Significance of mitosis
Identical gene composition
The cells contain the same number of chromosomes as the parental cell.
The cells carry the same hereditary information as in the parental cells.
There is no variation in genetic information
It gives a genetic stability within a population.
Growth. The increase in number of cells brings about body growth and scope for cell differentiation.
Cell replacement. The replacement of lost cell like wound healing, skin cells, blood cells, cells of digestive tract, occur to varying degrees.
Regeneration and sexual reproduction.
In some animals regeneration of the lost part leads to a mode of multiplication e.g. Planaria, sponges.
In plants asexual reproduction by which the number of species increases.
3. Hofmeister discovered nuclear filaments in the nuclei of the pollen mother cells of Tradscantia in 1848. these nuclear filaments were called chromosomes by Waldeyer in 1888. The term “chromosome” means a colored body (G. chrome - color; soma – body). It points to the fact that the chromosomes easily take up biological stains.
Chromosomes are unique cell organelles capable of replication (production of exact copies). They store and transmit coded information about biological activities.
The eukaryotic chromosomes occur in the nucleus and certain other organelles, an are respectively called nuclear and extranuclear chromosomes (these are present in the mitochondria and plastids).

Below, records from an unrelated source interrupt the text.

In the rows, 128 means zero.
Each row is followed by its class.
[166 125 119 150 111 146 108 115 134 125 141 172 159  90  84 137 141 141
 108 124 138 159 134 139 166 133  94 109 138 141 154 124 158 148 183 139
 168 150 113 117 119  95 173 101 104 125 131 147 127 109  95 141 136 183
 102  82 142 144 143 213 157 128 117 101 141  82 104  89 187  93 136  85
 133 113 108 143 155 139 125 131 150 107 150 129 120 132 113 132  58  90
 123 102 106 143  68 175 126 148 136 169 187 147 125 133 131 119 132 140
 139 143 153 138 165 140  86 138  62 134  75 109  40 127 124  73 162 119
 136 112 144 150 108 114 106  88  87 141 117 157 135 123  78]
TZ
[179 104 139 163 128 101 105 108 150  95 126 149 188 128 101  85 125 121
 107  96 141 146 146 137 156  82  93 104 135 121 129 112 158 139 165 126
 142 158  97 107 115  78 172 118 107 114 146 103 113 112 111  83 131 183
  97 131 118 139 134 197 141 134 159 111 103  72 107  80 164  91 118  92
 127 122 118 147 153 121 152 130 200 131 141 126 101 127 128 124 105  99
  88 174  95 116  77 150  81 146 129 181 158 105 150 147 125 144 141 119
 123 159 204 123 144 109 103 141  77 118  88 116  96 124 117 108 150 110
 124 146 132 140 121 106 144 109  66 158 138 141 109 123 117]
TZ
[144 164 126 166 127 121 118  95 109 102 157 124 173  64 111 106 126 140
 135 112 137 166 137 135 152  88 130 148 145 145 103 119 134 138 152 143
 160 166 116 105  95 166 166 124  90  90 136 116 110  69  90  98 159 173
 106  82 172 167 137 201 153 141 160 136 130 109 110 103 154  99 156  98
 122 104  86 116 177  95 130  88 169 105 137  95 108 126 132 128  71  87
 151 118 108 109  48 166  99 149 142 166 167 152 127 119  91 113 128 134
 132 173 175 154 140 185  77 120  83 141  97 105  75 130  85 116 171  67
 153 118 188 182 130 126  91 122 110 123 150 160 148 149  74]
TZ
[171 138  85 139 129 124 115 128 141 123 145 129 176  94  82  99 128 141
 134 132 133 149 153 143 173  67 102 126 144 147 137 101 150 134 161 135
 145 136 107 105 137 124 167 114 111 128 134 122 104  95  95 107 109 195
  70  78 164 140 156 200 167 142 158 113 117  91 124  94 157  77 165  92
 133 118  98 119 169 104 138 119 180 109 164 121 122 145 134 126  66  65
 127 107 116 129  85 148 122 157 138 162 190 161 132 117 108 153 143 140
 145 149 176 124 165 141  65 112  86 116  64  88  72 118 152  85 162 143
 173 135 159 163  75 104 112  93 134 127 138 152 126 146  62]
TZ
[154 137 122 144 149  96 108 104 123  94 149 145 206 114 108  92 123 130
 124 108 116 156 130 119 182  63 129 129 144 120 114  98 139 116 141 153
 150 155 106 107 129 123 163 104 113 118 156  81 113  92 114  90 147 167
  36 124 139 139 125 183 143 139 167 122 110 103 121  98 138  80 151 104
 157 112  93  94 152 105 139 107 172 115 133 137 107 135 149 142 104 102
  99 135 105  76  82 135  81 151 125 146 167 135 139 142 101 165 138 132
 135 167 193 125 131 137  86 116 113 138  85  94  95 112 138 150 124 118
 160 152 122 184  96  93 127 129 118 152 137 136 136 156 101]
PQ
[172 118 122 157 147 116  88 111 125 126 135 149 162  95 116  93 127 116
 128  93 120 125 150 119 128  85 108 110 135 148 160 108 165 146 115 124
 112 150 110 100 124 128 152 149 104 113 159 135 115  97  95  49 151 192
  93 109 115 128 129 161 149 123 163 125 123  58 113 102 153 109 142 110
  77 125 137 131 175 126 135 107 181 136 137 128 115 135 133  96  73 107
 109 141 107 125  80 137 114 137 161 197 150 127 133 116 115 134 140 118
 121 174 177  98 163 112 109 140  50 110 121  98 105 123 119 133 181 106
 145 130 100 134  96 125 124 117  84 118 136 143 115 161 110]
TZ
[157 127 149 155  99 118 159 101 109  97 170 115 203 117 102 136 133 136
 135 165 138 183 124 114 187  93 115 117 129 124 132 153 158 119 167 151
 140 174 103 105  86 145 165 110 126 114 132 118 121 122 105 138 156 148
 106 127 119 172  98 176 120 147 110 120 124 111 106  80 148 105 110 118
 134 108  95 119 175 120 123 120 153 119 137 141 127 145 137 139  69 127
 130 116  85  78  70 155 106 119 132 146 161 139 115 150 121 157 125 125
 115 140 164 151 131 168 107 123 121 153  76 147 103 110 123  99 114 106
 113 121 160 143 136 114 124  98  67 161 133 130 144 136 125]
PF
[150 131 100 127 120 115 123 134 111  99 144 138 192 113 112 101 129 131
 115 129 133 151 126 123 186  81 100 135 133 106 135 123 141  98 170 142
 116 148 115 117 116 115 152 105 144 124 135  96 117 115 111 120 121 156
  82 130 130 158 123 181 134 132 124 107 110  93 119  92 134  80 141 104
 121 126 106 125 159 116 138 112 181 118 134 120 124 127 149 149  82 108
 113 163  97  95  98 148  98 154 109 130 167 143 132 154 102 157 136 146
 135 137 182 115 116 140 109 124 122 146  66 111 103 110 137 113 107 109
 145 153 109 162  86  96 122  88 105 147 135 132 102 132 119]
PQ
[169 135 117 144 133 105 105 120 102  96 163 154 249  90 106  83 122 128
 113 116 113 160 127 117 194  60  86 138 143 115 147 119 143 110 140 156
 120 167 104 112 135 134 159 145 117 112 143 107 102  93 109 111 130 176
  63 112 133 137  98 210 166 145 133  96 126  63 116  76 174  82 163 109
 107 112  84 114 194 107 145 106 175 108 131 144 115 151 152 133  59  75
 116 116  92  93  61 164  86 161 123 162 178 154 131 136 101 164 151 127
 127 165 186 106 122 161  73 120  92 131  36  82  90  96 152 116 143 125
 151 150 103 180  72  85 120 101  96 144 138 150 126 160 107]
PQ
[161 148 107 144 120 122 111  97 119 115 128 131 173  88 103 103 122 131
 139 124 139 156 165 135 159  78 121 115 132 134 133 108 159 134 171 144
 136 159  89  99 121 147 153 108  87 105 146 110 130  87  99  79 145 190
 101  91 155 162 135 201 152 133 148 120 121  59 111  78 159  81 162 107
 120 127 115 133 171 113 128  90 197  97 128 118 133 148 134 126  53 101
 155 159 107 123  56 151  77 137 133 179 179 132 130 123  99 137 137 126
 134 167 186 133 176 159  97 124  79 121  79  93  78 128 123 114 152  86
 148 121 137 168 124 111 111 130  85 127 144 146 114 137  88]
TZ
[148 126 125 148 121 114 124 120 124  93 147 134 214  85 113  80 122 106
 117 105 128 155 130 116 183  72 110 132 133  95 114 112 149 111 141 156
 117 159  91 111 111 136 160 117 120 115 156  87 122 110 116  98 122 157
  85 128 120 157 112 184 135 138 120 110 105  83 116  88 144  97 138 113
 123 105 104 103 164 108 138  85 180 123 125 133 117 125 153 141  87 116
 114 169  95  97  87 145  75 143 128 128 157 131 138 150  99 165 130 132
 122 162 182 114 130 149 102 134 112 135  80 106 120 108 119 141 134 105
 137 145 100 165  99  96 128 122  86 146 131 142 109 139 122]
PQ
[173  95 128 142 136  69 126 158  84 128 141 154 196  71  86 128 125 125
 101 126 128 129 105 119 192 118  86 132 138 127 178 172 137 137 152 123
 140 172 124  88  88 101 169 129 117 101 132 156  96 116  91 129 143 179
  90 108 138 145 124 222 145 151 141 109 145 104 105  80 185  94 131 113
 106 118  71 133 217 109 139 139 165 135 154 153  94 143 131 115  51 128
 113 102  64  80  47 178 138 168 132 175 177 132 125 148 116 127 142 122
 123 149 184 127  96 162  66 118  83 147  76 111  62 111  98  76 118 115
 130 152 150 146  66 147 113  78 110 163 139 146 122 143 124]
JZ
[147 115 129 146 161  94 102 120 125 101 152 167 187 117 115 103 122 128
  98 118 139 141 137 141 174 103  90  99 144 126 135 126 144 137 164 128
 150 151 119  89  97  88 163  91 113 114 133 126 113 115 117 107 127 181
 110 110 127 140 133 201 135 134 155 112 115  89  98  88 152  97 136 105
 123 124 125 115 157 125 141 117 163 134 142 127  97 121 124 144  88 100
 104 147  95 116  62 151 103 171 138 167 159 100 130 159 121 136 138 118
 124 148 186 116 132 127  95 141  88 132  86 118  97 122  87 107 140 112
 159 141 121 149  77 111 110 111  73 152 138 141 118 129 118]
PQ
[172  99 109 140 164  87 116 147 171 131 140 134 178  84  91 101 131 142
 129 121 120 123 127 110 180  90 118 146 130 136 167 143 146 128 147 112
 135 169 134  84 125 124 151 127 114 111 147 123 106 107 100  93 155 184
  57 120 140 155 138 166 144 150 205 121 122 121 122 103 145  97 145 115
 122 122 101 112 203 107 136 127 160 131 144 148 111 157 134 106  78 121
  82 104  98  74  79 131 123 149 158 172 161 143 125 133 107 140 176 115
 127 150 191 110 120 153  90 102 102 137 106  95  82 115 154 110 120 122
 154 151 115 143  64 136 127  91 125 146 140 122 123 149 122]
PQ
[157 151 130 167 123 106 113  85 134  93 125 152 203  97 124  92 129 109
 126  91 145 162 145 139 193  82 109 117 124 123 135 135 153 143 166 133
 177 176  85  74 109 125 161 125  83  85 162 111 122  87 100  78 144 196
  94 111 174 162 130 197 165 134 166 130 111  55 103  65 205  68 164  89
 128 123  92 122 170  86 150  73 216  99 122 125 115 145 137 116  65 100
 113 174 106 115  42 138  76 145 133 184 176 120 137 141 101 132 143 128
 135 181 213 137 165 151  56 105  77 104  71  99  46 133 122 119 161  76
 120 123 132 175 149 116 124 147  70 116 147 142 130 131 125]
PQ
[183 100 178 189 148  70 136 114 159  80 113 145 193 144  87 100 127 120
 104 110 116 154 117  98 183  79 128 130 119 110 152 143 143 123 168 128
 179 178 109 101  98  59 172 132 130 111 149  90  97 146 114 108 182 143
  84 173  84 115 107 179 132 132 159 125 101 119  90  83 163  77  99 108
 168 101  94 130 162 115 142 119 163 142 129 180  89 139 143 109 131 141
  73 106  89  51  91 134  98 140 131 175 139  95 157 170 134 156 139 122
 121 146 184 134 105 102 114 127 111 121 117 128  75 128 143 125 121 141
  96 167 134 118 116 136 154 116  95 190 126 122 145 133 148]
PF
[161 135 116 134  97 135 123 123 121 118 122 147 171  89 103 118 124 132
 136 124 129 143 144 124 160 101 122 136 117 134 148 120 155 119 158 142
 112 149 107 124 142 153 146 104  98 112 141 102 130  80  95  98 138 168
  90 109 125 166 136 182 141 135 111 115 124  86 117  87 146  80 154 107
  94 126 111 130 184 124 135  94 175 116 139 128 135 132 126 123  61 103
 140 139 115 124  98 164  98 121 122 159 163 143 119 129 104 112 136 166
 132 155 169 108 163 162  91 122  71 136  85 104 103 129 132 106 137  92
 133 132 108 175  94 126 126 110 106 137 141 135 117 148  95]
PQ
[174  94 124 150  75 132 130 107 120 112 159 150 172 131  86 146 138 132
 100 126 160 160 157 136 172 154  62  96 132 129 175 153 192 143 219 156
 121 156  98 111  94  92 203  76 122 137 123 149 133 152  93 157 140 166
 128 108  53 181 111 205 112 139  57  91 124  61  76  54 178 118  84 101
 134 109 150 175 156 170 133 135 152 137 161 141 133 135 117 137  47 105
 100 131  65 131  74 169 125 113 137 171 166 124 117 170 158 147 132 137
 118 118 136 139 179 111 119 179  63 150  79 139 136 105  98  63 123 125
  89 103 101 113 116 117 125  63   4 187 126 129 119 103 121]
JZ
[177 138 156 181 109 106 129  97 135 107 106 127 172  75 105 116 134 125
 143 110 129 167 149 111 150  89 140 145 109 129 133 117 154 138 156 147
 140 173  89 119 110 152 149 128  80 104 149  91 134  89  85  67 193 167
 103 112 110 155 129 188 145 126 132 129 112  99  64  76 169  87 141 117
 112 109  94 137 171 113 131  81 180 121 132 143 134 144 140  98  66 109
 134 117 103 103  99 162  85 122 140 214 158 128 138 123 114 148 130 150
 131 171 175 149 168 154 105 127  70 137 114 120  86 130 120 122 168  66
  94 118 160 151 140 142 136 115  85 132 154 133 122 143  89]
TZ
[154 123  95 151 128 106 119 104 111 101 161 108 187 120 122  86 124 143
 125 110 137 139 168 131 162  77  84 122 160 137 118 108 157 138 180 133
 114 153  96  91 111 121 170 110 105 120 136 129 117 125 111  82 127 192
 110  92 117 165 118 174 140 141 170 100 124  75 115  79 137 117 128  96
 130 131 127 146 160 128 136 106 166 128 134  93 108 131 122 129  88  86
 134 147  79 112  69 138  95 145 148 156 173 130 134 140 121 141 137 103
 128 151 181 121 155 116 112 144  88 117  71 112 115 111 109 117 148 110
 155 123 152 136 105  99 105 118  54 148 138 153 103 122 115]
TZ
[171 152 106 166 106 122 125  79 129  99 146 135 190 116 103  92 131 134
 135 103 149 169 163 140 184  64 112 126 143 161 138 114 165 138 204 134
 164 157 101  74 114 118 189  96  94 114 150 112 117 111 112 102 145 203
 103  90 156 170 137 192 144 140 204 118 124  81 103  71 162  77 147  82
 146  99 109 133 156 118 126  99 190 111 138 121 123 148 118 137  75  85
 124 146 100 111  59 141  83 144 136 136 183 149 136 138 117 146 142 123
 133 157 191 134 183 137  98 120  89 111  61 101  73 119 117  95 155 111
 148 101 158 154 126  92 106 118  75 139 142 147 133 131  96]
PQ
[195 112 194 193 135  75 128  93 161  45 150 164 240 173  81 101 130 119
  80  99 135 191 116 120 185  81  67 102 140 102 117 121 146 123 180 178
 175 171  86 116 101  58 206 116 139 117 134  91 103 151 120 126 159 155
  83 165  51 115 111 213 144 142 111  77  98  66  78  74 199  77  84 101
 153  95 102 130 157 143 153 112 178 127 130 182  60 120 144 136 130 117
  48 132  69  76  46 171  81 170 111 165 162  98 157 185 146 179 129 116
 108 156 178 139 110  88 100 166 102 138  64 125 116  81 115 114 137 113
 102 154 119 142 112  96 157 109  36 207 130 146 138 128 134]
PF
[183 108 129 157 118  80 137 135 108 111 147 122 213  94  84 106 133 144
 122 124 133 154 118 114 199  98 107 148 134 134 161 154 158 116 172 129
 131 174 109  99 108 112 175 122 117 123 128 107 121 130  95 109 159 180
  78 161  99 153 110 190 135 146 130 110 125 114  95  77 149  98 120 114
 132 103  88 138 197 123 131 123 154 103 145 160 113 149 129 113  72 112
 117  90  78  68  78 149 125 146 156 173 162 137 131 148 129 140 155 119
 119 142 179 135 137 147  90 120  98 144  86 109  93  94 121  94 114 126
 124 144 144 125  92 134 131  77  78 167 156 135 140 149 114]
PF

Nuclear chromosomes are long, double-stranded DNA molecules of linear forms and with a protein coat. Extranuclear chromosomes are short, double-stranded DNA molecules f circular form and without a protein coat like the prokaryotic chromosomes. These may be called organelle prochromosomes. They have genetic information for the synthesis of only some proteins for the organelles containing them. Mitochondria and plastids transmit their chromosomes to daughter organelles.
Morphology. In the interphase stage of the cell cycle, the eukaryotic chromosomes are extended into long, thin chromosomes fibres, which often lie criss-cross to form the chromatin reticulum. They replicate in the S-phase and become double, each now consist of two chromatids that remain held together at one point called centromere.
Physical Structure at metaphase. A metaphase chromosome consists of two identical components, the chromatids, which lie side-by-side along their length and are held together at one point the centromere. At this region each chromatid has a plate-like kinetochore where spindle microtubules join the chromosome during the cell division. The centromere appears as a constriction in the chromosome. The part of the chromatids on the two sides of the centromere a known as arms. The arms may be equal (isobrachial) or unequal (heterobrachial), depending upon the position of the centromere.
The end of the chromosomes are called telomeres. Primary construction , a chromosome may have an additional one termed secondary constructions. Part of the chromosome beyond the secondary constrictions is called satellite. The chromosome bearing a satellite is known as sat chromosome.